Step 1 — Economic limit rate:
q_econ = 9000 / (30.4 * 58) = 5.1 BOPD
Step 2 — Time to economic limit using harmonic (b=1):
q(t) = 1200 / (1 + Di * t) = 5.1
1 + Di*t = 1200/5.1 = 235.3
Di*t = 234.3
t = 234.3 / 0.85 = 275.6 years (without modified hyperbolic switch)
With switch to exponential at D_min = 5%/yr:
switch when D_nominal = 0.05
Di / (1 + b*Di*t) = 0.05
t_switch = (Di/0.05 - 1) / (b*Di) = (17 - 1) / 0.85 = 18.8 years
q at switch: 1200 / (1 + 0.85 * 18.8) = 70.0 BOPD
exponential continues until q = q_econ:
70 * exp(-0.05*(t - 18.8)) = 5.1
t = 18.8 + ln(70/5.1) / 0.05 = 18.8 + 52.4 = 71.2 years
Step 3 — EUR (cumulative oil to economic limit):
Hyperbolic Np to switch: ~ 600 MBO
Exponential tail Np: ~ 220 MBO
EUR ~ 820 MBO
Valid Ranges & Diagnostics
| Parameter | Typical / Bounded Range |
|---|---|
| b (Arps, conventional) | 0.0 – 0.5 |
| b (Arps, unconventional, capped) | 0.5 – 1.0 (do not exceed 1.0 in late life) |
| D_min terminal rate | 3% – 8% per year |
| Duong m | 0.6 – 1.4 |
| SEPD n | 0.3 – 0.7 |
| Minimum fit history | 12 months for Arps, 18–24 for Duong/SEPD |
When the models do not apply
- Wells with significant well-event history (frac hits, workovers, shut-ins) — clean the production stream before fitting, or use event-by-event segmentation.

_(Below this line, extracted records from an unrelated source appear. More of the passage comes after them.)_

Below are the code and all the weights of a small trained network. Each question names an input and a class and asks about switching units off, where a switched-off unit gives its printed mean instead of its output.

import numpy as np


def w(rows, s, z=0):
    codes = np.array(rows[::2]) - 128.0
    scale = np.full(codes.shape[1], s)
    scale[-1] = z or s
    return codes * scale


def f(y):
    return np.maximum(y, 0)


def log_softmax(a):
    a = a - a.max(-1, keepdims=True)
    return a - np.log(np.exp(a).sum(-1, keepdims=True))


def net(x, mask):
    res = np.array(x, float).reshape(1, 4) / 4 @ E
    y = f(res @ A[0][:, :-1].T + A[0][:, -1])
    res = res + np.where(mask, y, B[0][:, -1]) @ B[0][:, :-1]
    return log_softmax(res[-1] @ U[:, :-1].T + U[:, -1])


A, B = {}, {}
E = w([
[49,182,187,122,39,36],'x0',
[108,121,4,54,155,50],'x1',
[49,188,147,49,176,232],'x2',
[221,205,126,139,101,135],'x3',
],0.012)
A[0] = w([
[94,128,65,6,139,106,191],'neuron 0',
[171,178,175,137,115,107,3],'neuron 1',
[151,96,137,181,159,179,96],'neuron 2',
[171,159,134,152,23,113,106],'neuron 3',
[96,173,197,73,151,129,163],'neuron 4',
[139,148,36,74,175,149,142],'neuron 5',
[165,97,89,117,236,153,148],'neuron 6',
[125,81,111,164,87,229,85],'neuron 7',
[214,70,149,167,112,84,204],'neuron 8',
[96,175,127,44,118,208,141],'neuron 9',
[46,140,116,95,95,100,126],'neuron 10',
[181,103,219,237,107,193,138],'neuron 11',
[6,104,113,147,86,88,92],'neuron 12',
[208,164,151,136,118,83,139],'neuron 13',
[49,134,148,127,75,83,102],'neuron 14',
[109,78,165,121,193,127,191],'neuron 15',
[114,111,13,67,170,149,72],'neuron 16',
[13,119,217,147,89,91,229],'neuron 17',
[212,101,86,103,84,84,184],'neuron 18',
],0.012,0.0034)
B[0] = w([
[71,75,159,118,178,94,231],'neuron 0',
[86,188,47,128,122,146,161],'neuron 1',
[205,104,171,131,140,168,182],'neuron 2',
[67,154,61,148,74,110,189],'neuron 3',
[70,182,176,97,103,158,194],'neuron 4',
[51,45,69,128,227,120,223],'neuron 5',
[111,87,185,106,210,85,220],'neuron 6',
[165,106,181,124,164,183,180],'neuron 7',
[212,195,98,180,99,118,214],'neuron 8',
[92,231,145,24,194,218,224],'neuron 9',
[150,94,243,85,122,110,193],'neuron 10',
[165,96,111,176,102,201,250],'neuron 11',
[148,114,153,80,57,67,204],'neuron 12',
[85,184,80,201,151,96,182],'neuron 13',
[140,91,159,53,7,58,199],'neuron 14',
[141,115,112,35,105,115,176],'neuron 15',
[59,98,92,135,187,115,230],'neuron 16',
[92,111,113,101,14,144,248],'neuron 17',
[129,168,81,196,185,2,196],'neuron 18',
],0.0088,0.018)
U = w([
[181,173,127,211,159,205,4],'0',
[71,251,176,62,174,247,130],'1',
[94,109,177,43,87,58,146],'2',
[36,67,97,74,242,131,172],'3',
[92,100,97,154,60,199,141],'4',
[139,210,59,221,158,72,136],'5',
[253,63,187,148,192,144,138],'6',
],0.011,0.0036)

Each question gives the input, the list of numbers given to net, and the class t.
The units are the neurons (one row each of A and B). Each row of codes is followed by its name. A weight is (code - 128) times the scale printed after its matrix; where a second scale follows, it is the last column's (A, B and U).
mask holds one flag per neuron, in row order. A switched-off neuron (its flag False) gives its mean, the last column of its row in B, instead of its output. The means were averaged over made-up inputs and are rounded, as every weight is.
A unit's drop is (log p(t) with every unit on - log p(t) with that unit switched off) / (log p(t) with every unit on - log p(t) with every unit switched off).
The circuit of an input: a set's keep is (log p(t) with only the set's units on - log p(t) with every unit switched off) / (log p(t) with every unit on - log p(t) with every unit switched off). Starting from the 12 units with the biggest drops (on a tie, the unit counted first), units are removed one at a time, each time the one whose removal leaves the highest keep (on an exact tie, the one counted first), for as long as the keep stays at least 0.8.
units of the circuit, in order: the units of the circuit, biggest drop first
top k neurons: the k neurons with the biggest drops, biggest first
drop when u is switched off: that unit's drop, to one decimal
input [2,-8,-6,4], class 5: units of the circuit, in order	[neuron 13]
input [-5,-6,-8,2], class 0: top 2 neurons	[neuron 11; neuron 2]
input [6,-4,-7,-1], class 4: units of the circuit, in order	[neuron 11; neuron 6]
input [1,3,4,-7], class 2: top 2 neurons	[neuron 12; neuron 10]
input [-1,-6,-3,-7], class 4: top 2 neurons	[neuron 17; neuron 6]
input [2,6,2,-7], class 2: top 3 neurons	[neuron 12; neuron 14; neuron 10]
input [-8,5,-8,0], class 5: top 2 neurons	[neuron 8; neuron 18]
input [3,4,8,-7], class 2: top 3 neurons	[neuron 12; neuron 14; neuron 10]
input [5,-6,2,1], class 4: top 2 neurons	[neuron 17; neuron 11]
input [-2,-7,-4,-6], class 6: drop when neuron 2 is switched off	0.1
input [-4,-6,1,3], class 0: drop when neuron 14 is switched off	0.2
input [-1,-5,-4,2], class 0: drop when neuron 11 is switched off	0.5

- Wells in transient flow with no boundary-dominated data — analytical RTA (e.g., Blasingame) is more appropriate than empirical decline curves.

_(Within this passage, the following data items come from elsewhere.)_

The same points and some others measured another way (B), then each row and its match in B:
B (72 x 22):
[[-240 -125  196 -189 -180  501  672 -418 -626  -32   51 -251 -377  568
   385 -251  -46  357  -60 -336 -442   55]
 [   9  -61   14   20  147   72   -4   -7    7  -66  -13  114  447 -192
  -169   23  -68  -35    0    3   42 -117]
 [   0  148  130   -8  337 -424   87  398  379  231   -4   80 -174 -250
  -309  144  174  -79  -98  -17  -28  278]
 [-374  -34   15 -112 -366  173  649 -117 -470   16 -142 -376 -575  550
    68  -67  100  268 -245 -148 -233   23]
 [ -82   83  523 -374 -245  -20   54  245  -78  276 -107 -128 -429  279
   131 -178  157 -242  137 -156 -223  101]
 [ -99  -22  -18  -84  -40  188  -74   71  -56  160  161  342  129 -145
    52 -156   63  170  318   -4 -135  -64]
 [-287   -4    5 -118 -382   62  485  -91 -313  -45 -169 -262 -278  285
  -113  -82   -7   95 -132   29  -41  -60]
 [  32   75  155 -175  183   10 -183  194  103   60  -35  270  238 -438
    39  -67   41  -34  242 -113  -91   38]
 [-246  -55 -218  116   -4   66  479  -82 -159   31   83  -29 -160  163
  -157   19   42  358 -175   -1 -108   34]
 [-252   46 -273  113    1 -165  352  126  -83 -226 -395 -266    6 -152
  -319  283   77  132 -467  -34  123  -48]
 [-111  -17  243 -187 -205   88  187   11 -185   54  -95 -133  -88  210
   -17 -101   13  -98    4  -60  -87  -49]
 [  59  -31  108   -1  274   43 -202  226  143  181  126  285  271 -186
   -37   13  107  -20  137 -101 -103    4]
 [-312  -53 -136  -22 -138  211  734 -319 -379  -24  102 -105 -356  279
    25 -152  -42  475  -74  -57 -234   80]
 [-229    8 -247   34 -183  -55  321  -33  -22   45  101  153  -21  -97
  -317  -78  -29  238   87  255   59  -52]
 [ -80   13  -58   13  186   27 -102  261   93  239  143  321   22 -162
    -6   12  197  194  149  -84 -162   66]
 [ -82  -68  -40   90  331  171  167   70  -76  139  158  128  -21   77
    92   63  155  303 -106 -259 -270  115]
 [ -62  -48  152   66  195  -65  331   78  -91  -91 -261 -400    9  247
  -182  240   62 -107 -547 -226  -31   36]
 [-150 -201 -135  131 -214  313  -84   55 -310 -153 -247 -175  482  270
  -129  184   68  -66 -320  -55  114 -432]
 [  31 -109  180   61  283  154  -64  167    5  221  155   91  141  213
    32   69  162   11  -84 -226 -201   23]
 [  20  -45  271  -40  201  -16  316  -47  -37   -3  -22 -185   54  158
  -134   28  -50 -101 -225 -137  -85   79]
 [  10  -34   81  110   88 -155 -229  414  280  324  128  158  162  111
  -356  132  199 -205  -36  118   81  -64]
 [ -85  -61  123    5   72   68  178  100  -43  193  126    5 -105  260
   -54   -7  115   72  -71  -88 -163   58]
 [-238   -8  -12 -146 -244  150  383 -135 -276    1  -13  -19 -187   87
    29 -173  -20  228  100  -10 -150  -15]
 [ -60  -59  180 -177   11  310  126 -114 -225   79  122  150   42   42
   221 -215  -17  156  227 -173 -266    3]
 [-224 -105  -10  -17 -275  227  176    9 -337  -47 -184 -213   18  337
   -30   35   70   32 -207  -93  -41 -210]
 [ -29  -30  297 -225  -55  208  -17   45 -173   56  -73   15   74   52
   168 -133   33  -86  133 -200 -179  -50]
 [ -26  -69  135   93  -44 -189   64  218  108   56 -142 -246  190  266
  -474  200   50 -350 -357  118  203 -135]
 [ -35  -43  218 -183  -48  170  180 -129 -173  -43  -30   -2  146    4
    33 -157 -108  -34   97  -75 -104  -54]
 [ -99 -123   52   11  -40  272  -91  124 -205   52  -61  -10  194  212
    64   55  136   14  -89 -176 -109 -179]
 [-201  -27 -185   61  151  167  197   72 -147   83   65  150  -99  -40
   102   29  168  411  -32 -195 -247   68]
 [ -19   18   86  -59  259    1  235  -56   -4  -55   -6   69  155 -249
   -62  -24  -66   90  -18 -112  -98   97]
 [ 224  117  217  -35  461 -360 -364  413  650  407  357  608  316 -560
  -346  -60   62 -207  426  188   41  186]
 [-269  -10  -98  -43 -355   -6  338    6 -156   59  -40  -70 -186  174
  -234  -67   28  116  -24  163   26  -95]
 [ -28 -160    8  202   63    2  267  -61   41  139  267  -14  206  379
  -417   37  -46  -29 -170  178   71  -95]
 [   1 -122  130   87  141  111    9  101  -20  152  116   16  188  262
  -113   67   85  -57 -123  -86  -74  -68]
 [ 167  -70   71  121  297  -92 -299  196  382  226  321  431  611 -245
  -391   12  -25 -192  206  214  130  -89]
 [  12 -125  160   75  306  221  -99  189  -69  156   45   25  169  223
   113  129  197   28 -176 -322 -218  -20]
 [-158  -75   88 -123 -167  296   85    8 -334  -23 -152  -90   33  183
   156  -42   72   72  -41 -200 -162 -146]
 [-204  -61  -76    8  -17  182  341  -76 -206   95  131   51 -159  186
    29  -77   64  321   -3  -84 -206   36]
 [ -79   22  157   63  -78 -249 -303  654  245  390  -93  -43 -120  295
  -315  229  380 -319 -196   24   67  -55]
 [-120   18  -83  -46  216  185 -109  217  -24  203  131  387  -28 -257
   228  -49  216  351  240 -225 -296   99]
 [  21 -133  227   22  -12   70   37   53  -75  -11 -113 -223  318  301
  -226  108  -15 -295 -271  -44   75 -188]
 [ -27  -36  -48   94  328   58 -114  252  110  218  161  282  141 -120
   -16   85  201  170   18 -147 -161   56]
 [-138  -45   17  -51 -142   29  447 -211 -146  -68   19  -86   48   81
  -243 -104 -156   54  -36  134   28  -54]
 [-238   57   -5 -163 -275  -20  371  -26 -188  -71 -202 -133 -172  -31
  -115  -86  -21   81  -18   34  -15  -31]
 [-152  156  211 -250  186  -97  450   81  -90   53 -145 -102 -509 -148
   179  -60  112  210  -51 -325 -338  366]
 [ -42  -53  131   78   40 -106   30  262  128  268  104  -23  -16  302
  -291  103  157 -144 -141   57    0   -7]
 [ -25 -163  178   42   80  257   30   62 -172  125   54  -80  140  407
    31   52  114  -39 -164 -206 -151 -100]
 [-148   50  105 -107  -95 -122  316   60  -25   58  -80 -105 -189   53
  -179  -31   18   -7  -67   29  -32   63]
 [-122   89 -111  -27   59 -246  411  -42  140    0   71  124  -23 -335
  -373  -65 -104  154   71  208   61  118]
 [ -70  -48  -20   99  -67 -107   17  176  100   69  -27  -25  230   89
  -410  116   42 -157 -154  174  173 -153]
 [ -64  -43  100 -168   99  375   79 -113 -204  131  241  353   36  -99
   331 -272   15  322  387 -212 -360   61]
 [-181   -8   78 -129 -319   17  271  -28 -145   41  -50  -77  -88  145
  -181 -128  -36  -30   45  132   18  -89]
 [-139  -58  -62   -9 -102  103  266 -110  -82   88  184  151   64   43
  -174 -146  -64  181  144  143  -42  -58]
 [-302 -100 -211   25 -128  293  564 -280 -433 -121  -10 -114 -130  202
    54  -64  -31  440 -150 -111 -187  -46]
 [  40   32  221 -185  237   74   43    1   20   46   48  201  147 -300
    98 -133  -43   36  211 -160 -175  108]
 [ -10  -82   -3  201  295  -40 -142  363  150  222   59   77  174  134
  -203  246  248  -27 -240 -115  -33  -21]
 [-245  -47 -272   56   78  229  366 -119 -239    0  104  152  -84  -54
    82  -49   60  521    8 -124 -228   47]
 [-193  -57  -34    7   38  181  346  -45 -231   75   60  -29 -186  216
    74  -18  105  299 -111 -183 -243   60]
 [ -34  -59 -133  285  247 -188    6  290  295  266  223  172  170   64
  -474  202  152   25 -169  160   92   -2]
 [  74  128  365 -165  170 -286 -208  462  315  255  -85   92  -26 -186
  -163   49  170 -326   64  -69  -23  134]
 [ -62   13  129  -65  177   15  136  140   61  303  238  216 -208   51
    34  -96  141  175  155 -104 -255  194]
 [  56  -50  311   19   33  -64 -453  565  191  344  -48    3  149  292
  -160  181  312 -411 -121  -87   11 -127]
 [-182  -24   29  -64 -206   62  264    3 -148   82    5  -49 -121  192
  -123  -75   28   69   -9   45  -56  -43]
 [ -99  118  -22 -105  143 -118    4  236   87    5 -167  144   31 -450
   -58   49  100   98   41  -96  -56   89]
 [-147   39  -68  -70   17  -31  299  -22  -95 -121 -150  -29   30 -229
  -119    2  -32  145  -60  -28  -16   19]
 [-227   30 -153   -5   39   70  282   72  -96  149  107  160 -258  -24
    30  -44  152  390   54  -88 -214  118]
 [-244 -107   45  -61 -269  314  137   70 -427  -25 -260 -276  -99  427
   153   59  169   67 -249 -248 -150 -181]
 [ 105 -105  234   15  174   87 -189  141  110  170  153  155  392   75
  -140    5   22 -209   54  -23  -15 -102]
 [ -13  -44  153  -22  143  -11  285  -58  -25   -9   11  -92  114   55
  -173    4  -67  -40 -136  -48  -38   31]
 [  70 -132   78  124  247  131 -205  169  104  207  221  243  399   68
  -131   57   93  -51   26  -42  -52 -103]
 [ 112   74  291 -175  499   84 -370  372   91   83 -164  219  221 -440
   320   85  214  -45   82 -491 -286  148]]
Rows of B count from 0, top down.

[  27 -209  -10  -67  154  -80  291  -65   13 -231  -77 -236   -6  -39
   29 -272 -328    9  530  -75  266  -55  -74   57  102 -253  104 -240]	58
[ -78  158  -41  234 -102  119   70  263  -35  127  161   36   66  -45
 -153  -67   67   97   36 -230   22  -75  183  -51  179  189   41  328]	46
[  81  180  -40  101  -65    0  163   20   38  160  129 -104  335  -74
 -182  -25  -21  147  203 -230   25  -15  105 -167   86  121  -20  384]	3
[ -30   73    7  140  -81  100  173  143   50  157  168  162    3  125
  -76  -52   82   83  -57 -120 -128  -47   56  -12  127  143   41  154]	32
[  31  183 -151  116  107  -95  -27   71 -108   18  -64  -96  158 -257
  -95   57   73  -36  143 -237  111   40   89 -185   43   25   28  203]	18
[ 159  127  -76   17  113 -100  141    4    4   47  -98  -40  213  -94
  -93   88   75  -37  203 -185   44   -3   50 -158   61  -62   36  152]	47
[ 238   90  -69 -153   67 -191  132 -283   86   76  -43   89  230   56
  -27  178   84  -71  103  -90  -63  106 -108 -211  -77 -135   33  -29]	37
[  81 -183   28  -58  115  -22  291    0   52 -160 -107  -88  -56   55
   21 -168 -153  -36  414  -83  177  -96  -26   88  146 -220  101 -185]	34
[ 309  -84   -1 -116  202 -123  277  -86   51 -148 -341 -264  227 -133
  -69  -13  -64  -56  652 -220  286 -111   64  -21  149 -283   36   49]	0
[ 194 -140   65  -48   -8  -27  118 -235  110   91  -91   36   14   49
   19   21  104   75  124 -110 -137   38  -88   50    9   56  -87   32]	41
[ -97  109 -144   71   73  -82   17   84 -102  -73   97   16   -2  -90
  -26  -55  -64  -83   73 -119  119   51    0 -133   33  -70  133  -73]	14
[-256 -100  -30  239 -216   76 -305  -80 -151    2  252 -174 -155 -285
  -23 -266 -120  238   65 -228   97  154    5   58   -6  350 -100  191]	2
[  91  297  -53   -6 -164   -9  157   48   66  152  263  207  293  191
 -193  129   80  -39   33 -161   45  -16  122 -240  113  -46  138  194]	62
[ 129 -263  155 -105  -60   88  352  -51  171  -86   -7  113 -141  322
   22 -154  -78    5  317  -36   56 -136  -39  212  200 -177   99 -217]	52
[ 266  155  -69  -73   -7 -151  -96 -235   17  127 -107  132  202  -60
  -70  309  299 -103   19 -210  -51  119   15 -209  -39  -13  -20  159]	25
[  10 -228   92   18 -118   67   86 -128   48  -45   64  -54 -111   52
   13 -203 -110  123  267 -124   68   -5  -41  150   97   47  -17  -36]	48
[ 186 -125  -66 -174  269 -173  190  -40  -22 -301 -319  -49  -54  -23
   54   14  -43 -274  460  -95  315  -62  -30   -1  118 -460  192 -365]	51
[   1 -133   14   90  109   77  204  192    4  -73 -115   70 -212   53
   29 -120   37  -47  153 -108   25 -116   36  148  190  -54   85 -102]	53
[-183 -335   45  213  -45  128 -139  -29  -82  -42    2  -54 -434 -155
  135 -286  -25  178    9 -125  -81   71  -89  285   39  293 -109  -57]	49
[ -50    0    1  157  -74   88   57   30   24  180  133  160  -93   51
   -9  -44  127  115 -166 -110 -230   40  -21   23   37  238  -33  123]	50
[ -83   79 -147   93  -87 -153 -393 -359 -121  168  171   45   -2 -262
   39   96  136   95 -287 -135 -214  356 -175 -203 -269  313 -131  101]	64
[-143  -85   -4  187   17  119  123  195  -15   38   89  121 -249   58
   38 -178   18   59  -78  -74 -121  -45  -10  118  121  134   51  -46]	13
[ 222  -51  -41 -110  157 -131   95  -94    7 -121 -261    7   22  -42
    5   99  100 -164  307 -150  152  -15    3  -38   82 -242   80 -112]	23
[ 111   27  -37   45   66  -21   17   39  -20   37 -133  105  -46  -44
  -21  104  214  -81   51 -171  -18   -7   52  -16   91    5   27   58]	68
[  52 -159  -18  -65  185  -48  272   63   17 -203 -146   -8 -137   70
   63 -135 -117 -130  332  -49  166  -95  -47   80  141 -289  165 -313]	70
[ -11   11  -76   87  136  -36  162  125  -46  -66  -50 -104   22 -119
  -31 -115  -84   -7  246 -146  122  -41   33  -36  103  -58   74   14]	38
[  83 -244   43   77   -2   -9 -122 -238  -30  -17 -168 -225  -86 -277
   37 -122   25  170  274 -230   28   85  -46  131    1  186 -177  142]	19
[ 259 -330  101 -192   76  -80  132 -307  109 -143 -267    9 -139   81
  108  -14   29  -65  353  -76   63    6 -137  161   47 -205   -3 -268]	27
[ 124 -169  -43 -191  187 -193  267 -213   33 -250 -120 -222   86  -24
   41 -154 -306  -81  557  -55  295    2 -139  -45   28 -382  124 -316]	36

- Heavy oil / SAGD — thermally enhanced production does not follow Arps geometry.
- Gas wells with significant liquid loading — modify rate stream for back pressure or use a gas-specific model.
- Reservoirs with active water influx or strong pressure support — material balance + simulation, not DCA.
References
- Arps, J.J. (1945). "Analysis of Decline Curves." Trans. AIME, 160, 228–247.
- Duong, A.N. (2011). "Rate-Decline Analysis for Fracture-Dominated Shale Reservoirs." SPE Reservoir Evaluation & Engineering, 14(3), 377–387. SPE-137748-PA.
- Valko, P.P. & Lee, W.J. (2010). "A Better Way To Forecast Production From Unconventional Gas Wells." SPE 134231 (Stretched Exponential Production Decline).
- Robertson, S. (1988). "Generalized Hyperbolic Equation." SPE 18731 (modified hyperbolic with terminal exponential).
- SEC — Regulation S-X, Rule 4-10 (Reserve definitions, SEC PV10).
- Society of Petroleum Engineers (SPE) — Petroleum Resources Management System (PRMS), 2018.
- Cronquist, C. (2001). Estimation and Classification of Reserves of Crude Oil, Natural Gas, and Condensate. SPE Textbook.
- Fetkovich, M.J. (1980). "Decline Curve Analysis Using Type Curves." JPT, 32(6), 1065–1077.